The central bank yesterday said it’s “finished” expanding the ruble’s trading band against a dollar-and-euro currency basket that it uses to control fluctuations. The new edge of the trading band, at 41 rubles to the currency basket, correlates to 36 rubles to the dollar, assuming the euro-dollar exchange rate remains relatively constant.

“We don’t know yet how the currency will be allowed to move to this level, whether it will be a single move,” the Troika strategists wrote.
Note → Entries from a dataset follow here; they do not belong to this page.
Here is a tiny trained network, its code and every weight. The questions are about switching its units off for an input and a target symbol, where a switched-off unit gives its printed mean instead of its output.

import numpy as np


def w(rows, s, z=0):
    codes = np.array(rows[::2]) - 128.0
    scale = np.full(codes.shape[1], s)
    scale[-1] = z or s
    return codes * scale


def f(y):
    return np.maximum(y, 0)


def softmax(a):
    e = np.exp(a - a.max(-1, keepdims=True))
    return e / e.sum(-1, keepdims=True)


def log_softmax(a):
    a = a - a.max(-1, keepdims=True)
    return a - np.log(np.exp(a).sum(-1, keepdims=True))


def net(x, mask):
    ids = ['αβεηλμψω'.index(c) for c in x.split()]
    T = len(ids)
    res = E[ids] + P[:T]
    u = 0
    for l in range(2):
        q, k, v = (res @ M[l].T for M in (Q, K, V))
        z = softmax(np.where(np.tri(T) > 0, q @ k.T / 2**0.5, -1e9)) @ v
        res = res + np.where(mask[u], z, O[l][:, -1]) @ O[l][:, :-1]
        u += 1
        y = f(res @ A[l][:, :-1].T + A[l][:, -1])
        res = res + np.where(mask[u : u + 12], y, B[l][:, -1]) @ B[l][:, :-1]
        u += 12
    return log_softmax(res[-1] @ U[:, :-1].T + U[:, -1])


Q, K, V, O, A, B = {}, {}, {}, {}, {}, {}
E = w([
[86,60,158,120],'α',
[95,80,177,112],'β',
[89,58,118,115],'ε',
[141,125,137,113],'η',
[49,199,154,200],'λ',
[133,186,126,142],'μ',
[96,165,170,180],'ψ',
[174,96,139,5],'ω',
],0.014)
P = w([
[147,97,138,219],'0',
[139,72,199,141],'1',
[37,119,143,83],'2',
[151,96,196,127],'3',
[65,132,95,90],'4',
[179,106,178,112],'5',
[107,142,54,94],'6',
[206,122,165,96],'7',
[135,136,1,117],'8',
],0.015)
Q[0] = w([
[117,83,153,90],'0.h1',
[229,117,254,203],'0.h1',
],0.0074)
K[0] = w([
[156,145,117,171],'0.h1',
[64,2,160,218],'0.h1',
],0.0087)
V[0] = w([
[24,21,218,179],'0.h1',
[91,98,56,255],'0.h1',
],0.0065)
O[0] = w([
[144,17,30,232,255],'0.h1',
[166,221,2,151,155],'0.h1',
],0.0092,0.007)
A[0] = w([
[148,210,144,172,191],'0.n1',
[167,80,108,81,56],'0.n2',
[191,132,98,86,108],'0.n3',
[88,206,155,85,135],'0.n4',
[2,68,173,129,170],'0.n5',
[56,85,103,115,171],'0.n6',
[75,158,28,122,137],'0.n7',
[154,112,86,74,113],'0.n8',
[139,86,235,86,167],'0.n9',
[245,95,103,123,255],'0.n10',
[199,58,9,198,163],'0.n11',
[102,195,133,155,225],'0.n12',
],0.0083,0.0041)
B[0] = w([
[167,171,23,130,138],'0.n1',
[123,143,170,255,142],'0.n2',
[72,119,212,131,134],'0.n3',
[139,115,176,116,136],'0.n4',
[208,214,124,65,172],'0.n5',
[149,146,145,131,173],'0.n6',
[23,109,84,52,162],'0.n7',
[130,98,201,164,140],'0.n8',
[109,183,71,164,140],'0.n9',
[151,55,120,126,183],'0.n10',
[107,122,116,198,249],'0.n11',
[207,172,107,128,140],'0.n12',
],0.0083,0.019)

The decline may happen one or a few days, the report said.

When the ruble falls to 36 per dollar, the central bank may defend the currency and Russian shares will “likely bounce,” Troika said.

Russia’s oldest brokerage recommended OAO Surgutneftegaz, the country’s fourth-biggest oil producer; OAO Tatneft, the oil producer in the Tatarstan region; OAO Gazprom Neft, the oil arm of gas giant OAO Gazprom; OAO Lukoil, the second-largest oil producer; OAO Polyus Gold, the country’s biggest gold producer and OAO Polymetal, a gold and silver producer.

“These are the stocks that stand to benefit most from devaluation due to their ruble costs and dollar revenue, and because their dollar debts are insufficient to outweigh these benefits,” the Troika strategists said.

The ruble traded at 32.9755 to the dollar as of 10:45 a.m. in Moscow.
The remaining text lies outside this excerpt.